I am a third year maths student. I am self-studying a course on surfaces. I have some questions and would really appreciate it if people can help me.
What exactly is a connected sum? According to my lecture notes, for two closed (compact) surfaces, if we remove a closed disc from each then take a homeomorphism from the boundary of one disc to the other, we get another surface. My question is, what do we mean by 'closed disc' on a surface? Do we mean some kind of ball? But what metric are we using then?
When forming connected sum, does it matter if we don't remove a disc but something homeomorphic to a disc? Like a square or triangle for example. I don't think it matters.
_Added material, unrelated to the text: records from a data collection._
Here is a tiny trained network, its code and every weight. The questions are about switching its units off for an input and a class, where a switched-off unit gives its printed mean instead of its output.

import numpy as np


def w(rows, s, z=0):
    codes = np.array(rows[::2]) - 128.0
    scale = np.full(codes.shape[1], s)
    scale[-1] = z or s
    return codes * scale


def norm(h):
    return h / np.sqrt((h * h).mean(-1, keepdims=True) + 1e-5)


def f(y):
    return y / 2 * (1 + np.tanh(0.7978845608 * (y + 0.044715 * y**3)))


def log_softmax(a):
    a = a - a.max(-1, keepdims=True)
    return a - np.log(np.exp(a).sum(-1, keepdims=True))


def net(x, mask):
    res = np.array(x, float).reshape(1, 5) / 4 @ E
    u = 0
    for l in range(3):
        y = f(norm(res) @ A[l][:, :-1].T + A[l][:, -1])
        res = res + np.where(mask[u : u + 11], y, B[l][:, -1]) @ B[l][:, :-1]
        u += 11
    return log_softmax(norm(res)[-1] @ U[:, :-1].T + U[:, -1])


A, B = {}, {}
E = w([
[128,129,129],'x0',
[254,178,158],'x1',
[137,89,212],'x2',
[115,191,58],'x3',
[128,126,126],'x4',
],0.0099)
A[0] = w([
[20,87,228,9],'0.n0',
[109,179,138,122],'0.n1',
[188,68,41,143],'0.n2',
[1,60,14,3],'0.n3',
[112,73,59,202],'0.n4',
[88,57,204,94],'0.n5',
[122,144,172,17],'0.n6',
[145,110,29,14],'0.n7',
[168,89,99,138],'0.n8',
[105,178,127,185],'0.n9',
[91,133,152,24],'0.n10',
],0.0075,0.0027)
B[0] = w([
[95,5,65,200],'0.n0',
[83,76,125,132],'0.n1',
[147,180,184,155],'0.n2',
[117,206,167,255],'0.n3',
[1,179,144,183],'0.n4',
[102,81,144,195],'0.n5',
[145,108,96,103],'0.n6',
[167,80,171,132],'0.n7',
[149,232,155,139],'0.n8',
[99,125,163,161],'0.n9',
[132,19,55,103],'0.n10',
],0.0059,0.0035)
A[1] = w([
[161,98,79,91],'1.n0',
[218,196,166,129],'1.n1',
[51,24,89,2],'1.n2',
[112,131,225,109],'1.n3',
[218,194,59,161],'1.n4',
[90,158,217,179],'1.n5',
[203,254,92,123],'1.n6',
[147,56,39,127],'1.n7',
[116,73,112,86],'1.n8',
[30,96,16,110],'1.n9',
[33,139,90,177],'1.n10',
],0.0091,0.0037)
B[1] = w([
[63,165,115,114],'1.n0',
[149,52,64,226],'1.n1',
[113,120,162,169],'1.n2',
[142,81,110,153],'1.n3',
[51,34,94,224],'1.n4',
[185,58,192,176],'1.n5',
[125,57,147,253],'1.n6',
[83,199,194,122],'1.n7',
[95,126,153,126],'1.n8',
[196,191,176,200],'1.n9',
[138,189,253,202],'1.n10',
],0.0063,0.0062)
A[2] = w([
[196,118,164,126],'2.n0',
[211,180,8,213],'2.n1',
[140,137,176,68],'2.n2',
[106,121,238,50],'2.n3',
[111,147,178,89],'2.n4',
[171,113,159,5],'2.n5',
[108,120,200,56],'2.n6',
[113,124,216,36],'2.n7',
[92,250,145,110],'2.n8',
[187,37,164,182],'2.n9',
[116,120,128,166],'2.n10',
],0.012,0.0029)
B[2] = w([
[127,144,110,166],'2.n0',
[2,20,160,187],'2.n1',
[111,139,146,138],'2.n2',
[78,143,167,198],'2.n3',
[130,161,154,149],'2.n4',
[145,135,123,134],'2.n5',
[63,155,137,164],'2.n6',
[97,144,145,172],'2.n7',
[189,175,61,186],'2.n8',
[162,170,79,255],'2.n9',
[113,153,90,138],'2.n10',
],0.0092,0.0084)
U = w([
[82,223,224,172],'0',
[51,34,150,255],'1',
[212,55,45,77],'2',
[254,120,207,11],'3',
[108,253,52,52],'4',
],0.016,0.0027)

Each question gives the input, the list of numbers given to net, and the class t.
The units are the neurons (one row each of A and B). Each row of codes is followed by its name. A weight is (code - 128) times the scale printed after its matrix; where a second scale follows, it is the last column's (A, B and U).
mask holds one flag per neuron, layer by layer. A switched-off neuron (its flag False) gives its mean, the last column of its row in B, instead of its output. The means were averaged over made-up inputs and are rounded, as every weight is.
A unit's drop is (log p(t) with every unit on - log p(t) with that unit switched off) / (log p(t) with every unit on - log p(t) with every unit switched off).
The circuit of an input: a set's keep is (log p(t) with only the set's units on - log p(t) with every unit switched off) / (log p(t) with every unit on - log p(t) with every unit switched off). Starting from the 12 units with the biggest drops (on a tie, the unit counted first), units are removed one at a time, each time the one whose removal leaves the highest keep (on an exact tie, the one counted first), for as long as the keep stays at least 0.8.
units of the circuit, in order: the units of the circuit, biggest drop first
top k neurons: the k neurons with the biggest drops, biggest first
top k neurons in layer l: the k neurons of layer l with the biggest drops, biggest first
drop of u: that unit's drop, to one decimal
input [-1,-2,3,7,-7], class 0: units of the circuit, in order : [1.n10]
input [7,-3,0,-7,0], class 0: units of the circuit, in order : [1.n1 1.n4]
input [-5,1,2,-5,-7], class 3: top 2 neurons in layer 2 : [2.n1 2.n9]
input [0,-3,8,5,2], class 0: units of the circuit, in order : [1.n4 2.n1]
input [-5,4,-6,0,-7], class 2: top 2 neurons : [1.n6 1.n4]
input [0,-1,-7,-3,5], class 0: top 2 neurons in layer 1 : [1.n10 1.n5]
input [5,-2,4,8,-3], class 0: top 2 neurons : [1.n10 2.n9]
input [-3,-7,-3,1,-5], class 4: top 3 neurons : [2.n8 1.n6 2.n1]
input [4,-1,-2,-6,2], class 0: top 3 neurons : [1.n4 1.n1 2.n1]
input [-4,2,-1,1,-8], class 1: top 2 neurons in layer 1 : [1.n10 1.n1]
input [2,2,-6,6,-8], class 1: drop of 2.n1 : 0.4
input [0,2,-4,7,0], class 1: drop of 2.n1 : 0.2
input [-8,0,-5,-3,-2], class 0: drop of 0.n4 : 1.7
input [3,-6,-2,3,2], class 4: top neuron in layer 0 : [0.n5]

It is stated that removing a closed disc from the projective space gives the Möbius band. I don't see why this is the case. Can we do it by the edge identification diagrams?
It is stated that the connected sum of two projective spaces is 'obviously' the Klein bottle. I think this is very non-obvious. How can I see this with edge identification diagrams?
Any help would be appreciated, I am learning from these notes if anyone is interested:
http://www.maths.ox.ac.uk/system/files/coursematerial/2012/2377/29/hitchin1.pdf
Lastly, I am likely to have many more questions about the geometry of surfaces. If anyone is interested in tutoring/helping me, please say so, I am looking for a teacher. I will pay you.